Travel Abroad Teaches More Than Baseball
By Teddy Cahill with Baseball America
In the middle of last December, Virginia traveled to Central America for a weeklong trip to Panama and Costa Rica. It was in Estadio Nacional de Panama in Panama City where the Cavaliers began their road to Omaha and the 2015 national championship with an exhibition game against Panama Metro, a team in the country’s winter league.
Virginia won the game, 9-1, and continued on a trip that blended baseball with team-building activities, such as a zipline tour through the rain forest and white-water rafting. Somewhere along the way, the rallying cry “Panama to Omaha” was born.
The cheer proved prophetic six months later, as Virginia completed a surprising run through the NCAA tournament and won its first national championship.

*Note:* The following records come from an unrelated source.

Below is a small trained network, with its code and all its weights. Each question gives an input and a class and asks what happens when units are switched off, that is, made to give their printed mean instead of their output.

import numpy as np


def w(rows, s, z=0):
    codes = np.array(rows[::2]) - 128.0
    scale = np.full(codes.shape[1], s)
    scale[-1] = z or s
    return codes * scale


def f(y):
    return np.maximum(y, 0)


def log_softmax(a):
    a = a - a.max(-1, keepdims=True)
    return a - np.log(np.exp(a).sum(-1, keepdims=True))


def net(x, mask):
    res = np.array(x, float).reshape(1, 8) / 4 @ E
    y = f(res @ A[0][:, :-1].T + A[0][:, -1])
    res = res + np.where(mask, y, B[0][:, -1]) @ B[0][:, :-1]
    return log_softmax(res[-1] @ U[:, :-1].T + U[:, -1])


A, B = {}, {}
E = w([
[140,139,143,121,120,133,137,132,147,138],'x0',
[86,142,75,91,41,201,113,94,226,40],'x1',
[121,208,62,135,164,99,125,2,148,191],'x2',
[161,219,137,150,187,107,163,137,104,16],'x3',
[137,140,136,110,118,132,143,134,137,138],'x4',
[130,191,134,130,3,28,48,158,116,136],'x5',
[129,127,127,128,126,128,130,128,129,129],'x6',
[168,149,168,115,90,222,74,50,40,126],'x7',
],0.012)
A[0] = w([
[150,107,120,111,115,152,120,124,178,174,111],'n0',
[169,165,175,113,113,209,99,113,102,121,60],'n1',
[126,68,170,103,119,135,109,201,116,82,33],'n2',
[93,73,61,105,136,115,85,166,186,220,17],'n3',
[77,108,85,129,161,53,155,191,215,149,91],'n4',
[154,119,161,93,101,182,60,77,64,129,67],'n5',
[174,188,105,129,112,104,119,152,104,77,71],'n6',
[94,78,111,114,202,220,199,110,130,151,145],'n7',
[162,139,121,151,160,104,141,138,96,211,100],'n8',
[134,211,161,146,188,90,180,133,154,10,82],'n9',
[74,139,98,81,93,181,94,114,187,86,61],'n10',
[139,82,116,126,183,180,195,100,142,141,4],'n11',
[172,66,201,119,102,170,138,215,100,49,117],'n12',
[116,191,37,111,137,80,140,45,133,151,135],'n13',
[132,50,105,101,89,103,125,99,140,185,92],'n14',
[135,194,160,164,182,116,149,159,64,43,76],'n15',
[147,201,81,119,182,123,127,14,161,204,15],'n16',
[169,159,154,142,121,226,56,94,69,156,97],'n17',
[95,104,49,97,73,197,86,111,191,29,137],'n18',
[63,33,157,132,76,141,88,126,127,223,87],'n19',
[173,80,171,137,171,68,123,162,50,200,124],'n20',
[174,118,186,159,161,106,129,127,68,166,101],'n21',
[91,178,130,127,17,33,31,157,113,178,105],'n22',
],0.011,0.0038)
B[0] = w([
[168,114,136,144,158,137,139,134,122,133,160],'n0',
[129,103,95,163,137,89,155,150,103,138,184],'n1',
[100,146,117,119,156,95,69,158,188,131,194],'n2',
[194,76,125,102,137,121,149,145,118,142,197],'n3',
[82,97,79,178,111,51,199,192,96,110,215],'n4',
[145,103,95,188,88,83,181,214,124,115,202],'n5',
[180,113,174,85,143,142,134,94,107,98,168],'n6',
[135,169,213,144,168,105,131,100,111,7,215],'n7',
[120,153,113,135,112,117,142,75,171,174,193],'n8',
[228,52,113,126,99,148,131,120,106,133,207],'n9',
[100,163,104,118,90,157,175,100,146,131,191],'n10',
[90,148,184,149,171,134,105,111,91,78,183],'n11',
[89,136,114,126,172,122,30,155,170,170,231],'n12',
[87,118,114,83,124,117,63,165,132,137,207],'n13',
[187,97,125,107,129,142,131,115,109,110,186],'n14',
[151,111,138,74,85,171,120,119,115,146,197],'n15',
[95,131,120,93,158,102,56,161,167,159,217],'n16',
[110,73,105,155,107,80,150,168,92,128,211],'n17',
[115,175,88,131,92,173,165,74,160,157,223],'n18',
[214,81,117,58,133,158,93,101,141,121,223],'n19',
[105,177,95,138,83,178,164,56,172,153,240],'n20',
[90,152,99,137,101,168,182,101,154,165,202],'n21',
[126,195,200,176,205,129,122,93,99,27,253],'n22',
],0.012,0.021)
U = w([
[97,193,111,133,99,185,193,68,184,157,106],'0',
[128,177,241,165,157,129,113,109,91,52,111],'1',
[235,68,142,67,118,158,111,117,97,132,254],'2',
[72,140,131,101,145,115,10,184,180,159,78],'3',
[113,93,102,203,107,69,197,204,88,123,77],'4',
],0.014,0.0057)

Each question gives the input, the list of numbers given to net, and the class t.
The units are the neurons (one row each of A and B). Each row of codes is followed by its name. A weight is (code - 128) times the scale printed after its matrix; where a second scale follows, it is the last column's (A, B and U).
mask holds one flag per neuron, in row order. A switched-off neuron (its flag False) gives its mean, the last column of its row in B, instead of its output. The means were averaged over made-up inputs and are rounded, as every weight is.
A unit's drop is (log p(t) with every unit on - log p(t) with that unit switched off) / (log p(t) with every unit on - log p(t) with every unit switched off).
The circuit of an input: a set's keep is (log p(t) with only the set's units on - log p(t) with every unit switched off) / (log p(t) with every unit on - log p(t) with every unit switched off). Starting from the 12 units with the biggest drops (on a tie, the unit counted first), units are removed one at a time, each time the one whose removal leaves the highest keep (on an exact tie, the one counted first), for as long as the keep stays at least 0.8.
units of the circuit, in order: the units of the circuit, biggest drop first
top k neurons: the k neurons with the biggest drops, biggest first
drop of u: that unit's drop, to one decimal
input [-6,-2,3,8,-1,6,2,-7], class 2: units of the circuit, in order : [n9]
input [-1,0,-7,-6,-3,-2,-5,-5], class 3: top 2 neurons : [n12; n2]
input [-5,6,2,-7,-3,-6,-8,-5], class 2: top 3 neurons : [n3; n22; n20]
input [5,5,7,-8,-5,3,2,-4], class 2: top 4 neurons : [n3; n14; n19; n12]
input [-7,5,-1,-5,7,-3,0,7], class 4: top 3 neurons : [n5; n17; n20]
input [-8,-7,-3,-7,2,-6,-1,-1], class 0: top 2 neurons : [n20; n21]
input [2,4,-5,-5,4,-6,3,-4], class 1: top 2 neurons : [n7; n11]
input [3,4,-8,-5,-4,8,4,2], class 1: top 3 neurons : [n22; n16; n13]
input [-3,-1,-4,4,4,-1,4,3], class 2: top 2 neurons : [n16; n15]
input [-5,-7,1,4,-8,4,-7,8], class 4: top 2 neurons : [n17; n5]
input [8,-7,-8,-6,0,1,6,3], class 3: top 4 neurons : [n12; n2; n18; n10]
input [5,2,-6,-7,-5,4,4,-8], class 4: top 4 neurons : [n4; n9; n15; n6]
input [-5,6,-1,3,1,4,3,-7], class 4: top 4 neurons : [n4; n20; n21; n9]
input [-1,4,-2,-4,5,-2,-7,-7], class 4: units of the circuit, in order : [n4]
input [-2,1,-8,1,5,5,-2,-8], class 3: top 3 neurons : [n12; n2; n5]
input [-2,-4,2,1,-1,7,-4,8], class 4: top 3 neurons : [n5; n17; n7]
input [-1,0,-7,1,-6,2,4,-7], class 3: top 4 neurons : [n12; n2; n5; n17]
input [4,-7,-7,0,-5,-6,2,0], class 0: drop of n22 : 0.2
input [-2,-4,5,2,-8,3,2,1], class 3: drop of n13 : 1.4
input [4,2,-5,8,-1,1,3,7], class 2: drop of n15 : 0.4
input [-5,-6,2,-6,1,8,3,-4], class 1: drop of n17 : 0.0
input [-4,-5,-2,5,-1,4,-1,4], class 0: units of the circuit, in order : [n21]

Coach Brian O’Connor isn’t sure exactly when the Cavaliers started saying “Panama to Omaha.” But he said the cheer showed how much the experience meant to the team.
“That’s how much our guys got out of it,” O’Connor said. “They’re so thankful they had this opportunity.”
NCAA rules limit teams to one foreign tour every four years, so the Cavaliers spent this fall at home in Charlottesville, Va. But several other teams traveled during fall ball in what is becoming a growing trend in college baseball. Most teams went to the Dominican Republic, but Penn State and Richmond went to Cuba and Dallas Baptist visited Curacao in October. Japan has also been a destination for some teams, including Vanderbilt, which went there in 2009.
In addition to the baseball component, players also learn about another culture and get a once-in-a-lifetime experience with their teammates.
Louisville was one of the teams that went to the Dominican Republic this fall. The Cardinals played games against Dominican League teams, an experience that will likely benefit them this spring on the diamond. But they also put on a baseball clinic for local children, volunteered at an orphanage and distributed food in two impoverished villages.
Louisville had barely gotten off the plane on the first day before players were hosting a baseball clinic for children in the town of Juan Dolio. For more than an hour, until it was too dark to continue, the Cardinals instructed the children. Junior closer Zach Burdi said the Cardinals were immediately struck by the conditions they found and a greater sense of appreciation of their own lives.